Вениамин Шехтман - Инклюз
Цинично было бы сравнивать голову моего противника с мясом для лангета, но что делать? Ирина нанесла удар, и из-под киянки раздался неприятный, именно мясистый треск. Ослепленный и нокаутированный охранник шлагбаума затих, а Ирина бросилась в мои объятья. Проявив себя наилучшим образом, она не издала ни звука, только дрожала, но готов утверждать, это, наверное, не от страха перед содеянным, а от избытка гормона, что выделяется в подобных случаях у отважных людей.
Схватив ее за талию, я впился своими губами в ее губы. Но она была не готова разделить мой порыв, и я не могу ее осуждать — запах ацетона был невыносим, от него кружилась голова и возникали спазмы в желудке и пищеводе. Вместо того, чтобы ответить на поцелуй, Ирина стала подталкивать меня к двери, ведшей прочь из кухни. И я уже был готов покориться и вышел бы вон вместе с ней, если бы не произошло следующее.
Охранник очнулся. Словно не чувствуя боли, он сел на полу и, уставившись незрячими глазами в нашу сторону, но как-то мимо, словно смотрел на угол плиты чем-то приковавший его внимание, сипло заговорил.
— Сведи их, соедини. Меньший давно исчез, он не чувствует его. Ты вырвал его, забрал, выпустил, ты можешь соединить снова. Сделай и он забудет, не станет тебя искать.
Слова были плохо различимы, они терялись между слипающимися от крови губами, а обожженное горло не могло с силой выталкивать воздух.
Найдя в себе силы для иронии, я ответил:
— Ты путаешь. Это твой приятель забрал принадлежащий мне портфель. У него его не оказалось, и я намерен взыскать портфель со всем содержимым с тебя!
— Отказ? Он отказался! — еще тише проговорил охранник. Механическими движениями он встал на колени, взялся руками за плиты по обеим сторонам от себя и, болтая головой так, словно она крепилась каучуковой лентой, медленно разогнул колени.
Склонив голову на грудь, он пошарил в карманах и вытащил желтую зажигалку, вероятно латунную.
Ирина раньше меня поняла, что произойдет. Изо всех сил она толкнула меня обеими руками в грудь. Не имея сил позволить ей спасти меня ценой своей жизни, я невероятным образом схватил ее за руку и мы полу-выбежали, полу-выпали в дверь. Над Ирининой головой я увидел растущий шар химического пламени.
Волна отшвырнула меня далеко и приложила спиной о землю. В глазах пульсировало и билось синевато-зеленое пламя, то самое, что я увидел; только сейчас я не видел ничего. В ушах стоял равномерный гул. Зрение вернулось лишь, когда я досчитал почти до трехсот (а чем еще занять себя, если лежишь ослепленный и оглушенный?). Обретши зрение, первое, что я увидел, был план пожарной эвакуации, сорванный взрывом со стены кухни и лежавший сейчас у меня на груди. Не оценив иронии ситуации, я просто смахнул его на землю. Идти я не мог, но споро подполз к Ирине, лежавшей в нескольких метрах от меня.

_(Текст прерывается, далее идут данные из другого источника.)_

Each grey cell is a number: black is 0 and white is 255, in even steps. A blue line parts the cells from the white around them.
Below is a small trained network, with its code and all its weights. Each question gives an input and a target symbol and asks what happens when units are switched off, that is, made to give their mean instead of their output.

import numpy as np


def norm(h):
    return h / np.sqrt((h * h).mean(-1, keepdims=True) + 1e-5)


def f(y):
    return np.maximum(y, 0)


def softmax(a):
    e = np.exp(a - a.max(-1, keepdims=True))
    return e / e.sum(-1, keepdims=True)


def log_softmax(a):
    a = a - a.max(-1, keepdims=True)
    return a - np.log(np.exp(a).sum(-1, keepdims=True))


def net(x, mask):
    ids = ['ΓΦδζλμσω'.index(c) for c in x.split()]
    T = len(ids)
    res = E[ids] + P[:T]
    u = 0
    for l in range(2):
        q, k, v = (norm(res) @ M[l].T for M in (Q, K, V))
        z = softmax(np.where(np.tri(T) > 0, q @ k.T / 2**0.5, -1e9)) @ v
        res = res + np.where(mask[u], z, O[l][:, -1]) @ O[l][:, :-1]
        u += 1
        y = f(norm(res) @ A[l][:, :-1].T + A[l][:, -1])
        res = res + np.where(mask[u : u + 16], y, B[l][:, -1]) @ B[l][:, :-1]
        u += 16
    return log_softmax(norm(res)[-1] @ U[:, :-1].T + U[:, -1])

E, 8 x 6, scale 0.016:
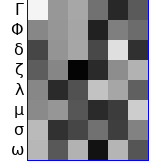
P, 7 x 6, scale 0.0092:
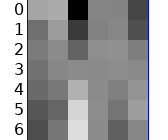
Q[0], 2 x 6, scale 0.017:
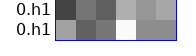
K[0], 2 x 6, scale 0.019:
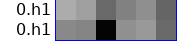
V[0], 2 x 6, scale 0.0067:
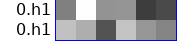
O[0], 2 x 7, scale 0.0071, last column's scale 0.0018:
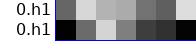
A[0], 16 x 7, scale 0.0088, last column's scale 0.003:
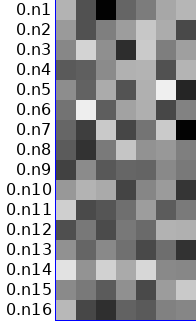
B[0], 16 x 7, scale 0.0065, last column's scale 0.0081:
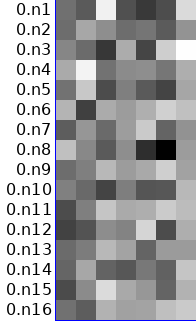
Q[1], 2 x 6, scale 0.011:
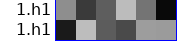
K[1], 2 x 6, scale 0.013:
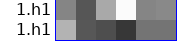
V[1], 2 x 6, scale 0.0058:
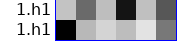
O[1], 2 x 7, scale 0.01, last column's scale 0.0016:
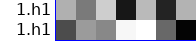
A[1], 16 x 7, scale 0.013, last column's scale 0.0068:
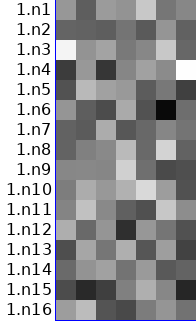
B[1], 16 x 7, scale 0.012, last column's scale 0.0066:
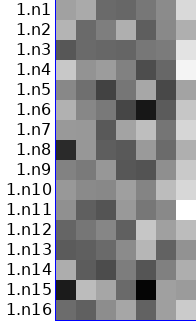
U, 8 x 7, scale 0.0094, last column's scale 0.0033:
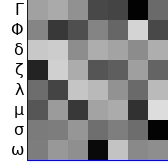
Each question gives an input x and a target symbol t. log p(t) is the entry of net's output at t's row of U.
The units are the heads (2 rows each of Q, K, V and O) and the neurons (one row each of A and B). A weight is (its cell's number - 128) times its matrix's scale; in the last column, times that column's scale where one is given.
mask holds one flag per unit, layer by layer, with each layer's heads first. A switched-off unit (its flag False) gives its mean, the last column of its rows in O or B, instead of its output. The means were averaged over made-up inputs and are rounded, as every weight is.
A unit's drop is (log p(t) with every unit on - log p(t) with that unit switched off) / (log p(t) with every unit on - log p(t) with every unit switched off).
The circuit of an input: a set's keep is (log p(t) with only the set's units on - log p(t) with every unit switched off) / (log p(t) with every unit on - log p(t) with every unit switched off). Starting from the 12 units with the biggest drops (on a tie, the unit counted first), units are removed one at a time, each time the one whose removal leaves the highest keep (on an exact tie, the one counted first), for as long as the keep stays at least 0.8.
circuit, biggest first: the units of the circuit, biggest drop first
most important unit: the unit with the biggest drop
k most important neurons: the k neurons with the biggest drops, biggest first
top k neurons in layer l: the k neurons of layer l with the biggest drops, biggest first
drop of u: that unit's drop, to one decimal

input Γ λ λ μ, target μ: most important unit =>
0.n15
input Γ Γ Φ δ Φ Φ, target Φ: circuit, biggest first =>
[0.n3 1.n11]
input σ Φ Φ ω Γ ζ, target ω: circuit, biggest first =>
[1.h1 0.n14]
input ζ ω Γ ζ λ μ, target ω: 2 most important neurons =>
[0.n15 1.n12]
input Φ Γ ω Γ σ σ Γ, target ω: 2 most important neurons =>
[0.n3 0.n1]
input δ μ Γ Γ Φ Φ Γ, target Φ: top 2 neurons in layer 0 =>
[0.n1 0.n11]
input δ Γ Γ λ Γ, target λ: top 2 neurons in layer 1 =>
[1.n6 1.n4]
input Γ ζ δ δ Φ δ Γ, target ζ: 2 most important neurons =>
[0.n1 1.n9]
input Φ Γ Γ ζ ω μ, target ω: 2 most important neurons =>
[0.n6 0.n14]
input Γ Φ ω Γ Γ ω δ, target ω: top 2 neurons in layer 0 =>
[0.n6 0.n5]
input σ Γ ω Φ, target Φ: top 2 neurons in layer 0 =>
[0.n3 0.n11]
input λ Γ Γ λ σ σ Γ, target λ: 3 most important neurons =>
[0.n3 0.n8 1.n6]
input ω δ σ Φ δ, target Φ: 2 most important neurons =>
[0.n3 0.n11]
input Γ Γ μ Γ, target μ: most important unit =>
0.h1
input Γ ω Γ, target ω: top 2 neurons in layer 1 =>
[1.n12 1.n4]
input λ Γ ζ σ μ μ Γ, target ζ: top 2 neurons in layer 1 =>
[1.n9 1.n7]
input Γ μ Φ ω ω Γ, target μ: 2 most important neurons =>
[1.n8 1.n5]
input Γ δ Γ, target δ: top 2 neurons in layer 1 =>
[1.n10 1.n6]
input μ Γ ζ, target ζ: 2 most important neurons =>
[0.n12 1.n15]
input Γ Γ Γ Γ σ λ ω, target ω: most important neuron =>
[1.n12]
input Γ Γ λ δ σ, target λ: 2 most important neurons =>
[0.n1 0.n16]
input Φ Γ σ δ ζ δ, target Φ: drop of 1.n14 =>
0.0
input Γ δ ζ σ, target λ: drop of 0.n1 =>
0.3
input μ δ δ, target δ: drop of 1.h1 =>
0.1

Моя спутница была контужена, но никаких повреждений я не заметил. Однако контузия — это крайне неприятное состояние. Ирину беспрестанно рвало, она явно не была в ясном сознании и все же машинально приподнималась, чтобы не испачкать рвотой платье. Поддерживая ее за плечи, я дождался прекращения рвоты. Ее сотрясали судороги, начался бред.
— В кармане. Подарок. Бриться. Умираю, — так велика была ее любовь, что, даже находясь на краю смерти по ее убеждению, и в бредовом состоянии, вызванном ушибом мозга, в действительности она думала лишь обо мне и моих нуждах.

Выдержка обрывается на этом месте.